Bauer, a Jewish Holocaust survivor, had received the information about Eichmann's location from another German-Jewish lawyer, Lother Hermann, who had immigrated to Argentina during the war. His daughter, Silvia, had a new suitor named Nick Eichmann, the son of the Nazi criminal. Harel sent two people to verify the information and they came back with the identical conclusion: apparently that wasn't Eichmann's home. The suburb where it was located looked to them dreary and poor, unsuited to the domicile of a top Nazi officer. In this way, the opportunity to capture Eichmann was nearly missed.

In 1959, Bauer became very angry about the lack of progress in the investigation. This time he provided Israel with new information: Eichmann was using the false name Ricardo Klement. Aharoni set out for Argentina, located the house and came back with current photos of Eichmann. The comparison between the photos and his picture from World War II indicated with high probability that it was the same man.

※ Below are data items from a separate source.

A small network was shown many inputs. Here are its activations along a few directions, one row for each input.
In each table, some parts of the input vary, and every possible input appears once, in random order.
Descriptions start from the smaller parts, as in this example, which fits no table here: one of 5 places around a ring, together with either a single point or one of 9 places along a line or (one of 3 separate values, together with one of 6 places along a line).
Shared parts are said once, and a part with two or three values counts as separate values.
In the rows, 128 means zero.

Rows:
R1: [128 217 210 144 149 183 130 134 128 132 122 126  79  48 126]
R2: [ 98  90  48 124 153  63  97 114 115  89 164 144 134 208  99]
R3: [129  41  35 107 110 139 117 188 164  93 157 155 160 157  48]
R4: [135 162 202 149  89 157 167  36 109 173  78 107 127  74 239]
R5: [141 204 190 121 185 149 165  97 104 133 103 132  76  70 165]
R6: [136  65  56 126 145  87 103 184 163 133 181 136 149 195  63]
R7: [123 191 219 122 123 147 156 111  86 159  87  90  99  78 200]
R8: [174 179 200 122 167 174 176 159 153 174 111 118  91  66 111]
R9: [108  65  56 142  51  67 103  65 123 120 132 138 200 220 181]
R10: [100 107  54 144 125 108  57 149 135  93 176 145 149 188  64]
R11: [ 91  77  70 126  95  46  86 129  91 114 137 118 173 205 133]
R12: [172 139 197 109 145 216 178 170 163 123  90 128  99  27 108]
Changing only one part turns R5 into R4. The same change can be made to R2. Which row results?
Answer: R9
What is each input in this table made of?
Answer: one of 2 separate values, together with one of 6 places along a line
Which other rows does R10 become when the choice among 2 separate values takes its other values? List them by row number.
Answer: R1

Rows:
R13: [104 191 163 129 172  99 127  90  86 124 124 122  86 129 162]
R14: [125 161 152 128 153 183 121 156 147 130 136 133  97  84  70]
R15: [104  79  47 128 141  30  90 138 109 132 173 132 153 229 108]
R16: [123 191 155 149 164 165  98 135 136 100 143 143  88  84  85]
R17: [157  97 132 122  77 144 162 101 152 147  86 129 158 108 171]
R18: [171  93 138 110 145 189 169 188 169 133 131 144 118  88  77]
R19: [139 140 165 117 153 100 162 135 114 158 119 100 113 125 157]
R20: [112 143 146 143  81 149 123  80 109 138 103 118 142 108 169]
R21: [165 111 158 111 155 109 185 138 133 170 113 117 132 129 148]
R22: [100 165 145 147  96 143 104  68  93 108 110 132 134 105 188]
R23: [116  64  26 116 134 102  78 193 151  72 171 156 157 191  23]
R24: [145 128 150 119 148 179 141 185 159 125 136 126 108  80  83]
R25: [131 180 161 125 155 103 143 119  99 148 123 113 101 133 158]
R26: [ 98  59  32 142  69  87  81  90 134  98 154 141 187 218 139]
R27: [130 117 150 133  74 140 136 104 128 136  97 115 148 108 180]
What is each input in this table made of?
Answer: one of 3 separate values, together with either a single point or one of 4 places along a line

Rows:
R28: [104 125 104 142 103 104 100  95 114 116 136 132 146 160 146]
R29: [123 108 102 130 116 136 111 142 140 108 140 139 138 133 102]
R30: [117 115 104 132 123  79 117 105 111 135 136 123 143 175 149]
R31: [149 168 189 123 147 171 170 106 129 144  97 124  97  64 162]
R32: [126 108 102 130 119 140 112 146 145 109 139 139 139 131  95]
R33: [119 110 103 129 127  86 119 114 113 133 136 123 142 170 143]
R34: [108 115 102 135 108 115 105 112 121 111 135 133 142 151 131]
R35: [135  99 103 119 137 113 130 154 139 128 140 132 134 148 103]
R36: [147 168 197 126 131 170 169 113 126 150  95 115 104  63 166]
R37: [114 115 100 132 110 124 107 123 127 109 136 137 143 145 121]
R38: [130 102 102 119 134 104 128 142 129 128 137 128 137 158 114]
R39: [145 166 211 131 105 169 156 126 125 164  91 103 118  67 174]
R40: [147 167 203 129 119 171 163 118 123 160  90 110 111  63 168]
R41: [131 108 102 129 121 150 114 157 153 113 144 139 135 126  86]
R42: [121 106 103 125 129  90 123 123 119 131 135 124 139 166 134]
R43: [106 119 102 139 107 111 102 104 116 114 137 132 145 156 140]
R44: [117 111 101 131 113 129 108 130 131 108 137 136 142 143 113]
R45: [127 106 100 121 132  99 126 135 125 129 136 128 139 160 123]
R46: [142 100 104 118 141 128 133 169 152 133 145 133 131 141  85]
R47: [138  99 104 119 140 117 131 158 144 129 140 132 135 146  96]
R48: [118 230 194 134 198 142 118 144 101 128 136 120  60  83 110]
R49: [152 171 183 124 156 170 172 100 132 135  99 133  93  67 157]
What is each input in this table made of?
Answer: either a single point or one of 5 places along a line or (one of 2 separate values, together with one of 8 places along a line)

Rows:
R50: [124 123 120 131 121 118 123 118 125 127 129 128 135 140 136]
R51: [119 128 121 132 124 115 120 116 119 127 131 126 132 141 137]
R52: [132 115 117 124 130 133 128 141 138 123 133 132 130 129 111]
R53: [127 126 118 128 135 125 122 136 132 123 136 132 127 135 113]
R54: [135 112 118 125 126 135 130 144 141 127 132 131 133 128 111]
R55: [119 129 122 131 127 110 120 116 117 127 130 126 131 144 138]
R56: [122 131 119 129 138 122 118 134 126 122 138 130 123 136 115]
R57: [125 119 121 129 116 122 125 122 126 127 126 128 138 137 135]
R58: [122 133 119 128 141 117 119 134 123 123 138 130 123 139 116]
R59: [131 110 119 128 111 128 131 125 133 132 125 127 142 134 135]
R60: [128 112 118 127 115 126 130 122 130 127 125 129 139 135 135]
R61: [128 122 119 126 131 128 124 141 133 122 134 131 129 131 112]
R62: [152 203 231 128 149 187 174 114 122 157  87 112  83  35 169]
What is each input in this table made of?
Answer: either a single point or (one of 2 separate values, together with one of 6 places along a line)
Which other rows does R56 become when the choice among 2 separate values takes its other values? List them by row number.
Answer: R51

Rows:
R63: [100  80  60 142 108  63  77 123 123 115 163 129 164 214 113]
R64: [147 142 159 123 145 150 158 127 134 151 117 120 109 101 140]
R65: [125 164 154 137 129 132 133  97 113 138 116 127 118 110 156]
R66: [150 146 159 129 140 150 154 120 138 149 115 129 115  96 135]
R67: [124 163 162 125 136 120 138 111 103 135 110 118 115 118 161]
R68: [134 139 156 134 106 163 136 117 138 128 112 129 129  95 147]
R69: [130 137 158 127 112 156 143 123 126 139 112 117 122  97 148]
R70: [132 135 162 127 114 146 144 127 123 138 109 117 125  94 152]
R71: [151 145 158 129 138 157 152 120 147 141 118 132 116  98 139]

The exhibition reveals for the first time the report on the matter from the police Criminal Investigation Unit. "Seventy percent of the participants in the operation to capture Eichmann were Holocaust survivors or had come from Europe. Among the small group that captured him, Rafi Eitan was the only native-born Israeli - a "sabra," notes historian Izhar. "However, once he landed in Israel, all the guards, the police and the prison personnel assigned to watch over him throughout the trial were deliberately of Mizrahi origin (Jews of Middle Eastern descent ). The working assumption was that they would not have personal grudges or family ties to the Holocaust.

"To understand the greatness of the operation, it is necessary to put on glasses from 50 years ago," says Izhar. "The media world and the mobility then were completely different from what we know today. On the one hand, it was easier to forge documents, but on the other there were no mobile phones or e-mails. All communications took place at an entirely different pace. For this reason, among others, it was important to the Mossad head to be in the field in person."

The new catalog also has drawings by Peter Zvi Malkin, the man who leapt on Eichmann and captured him on that Buenos Aires street. Malkin was born in Poland in 1929 and came to Palestine as a child. Most of his family, including his sister and her three children, perished in the Holocaust. He joined the Haganah prestate underground militia when he was 12-years-old and spent 27 years in the security services. In addition to being a fighter and an expert on explosives, he was also an artist.

"For art, like for spying, you need inspiration, diligence, and an ability to concentrate that you have to preserve down to the last millimeter," the catalog quotes him as saying. In Argentina, he bought a guidebook to the country. To pass the time while he was guarding Eichmann between his capture and the flight to Israel, he began drawing and writing on the pages of the guidebook. Some of the drawings from those days appear in the catalog.

Rectifying an injustice

At the exhibition entrance, there is a plaque with the names of 67 people who participated in the operation. Five years ago the participants were invited to the Knesset by then Pensioner Affairs Minister Rafi Eitan - who had commanded the Eichmann capture operation - to receive certificates of appreciation and a medal for their participation. With the opening of the exhibition, it emerged that the list was not complete. For example, the names of Elron and his wife were missing.

In the catalog, the injustice has been rectified and their names have been added. In the wake of the chance encounter with the curator, the two were invited to hold a gallery talk with exhibition visitors. To a full auditorium, Elron told about his contribution to one of the most important and famous operations in the history of Israel.

In light of the exhibition's success, it will now continue until August 31.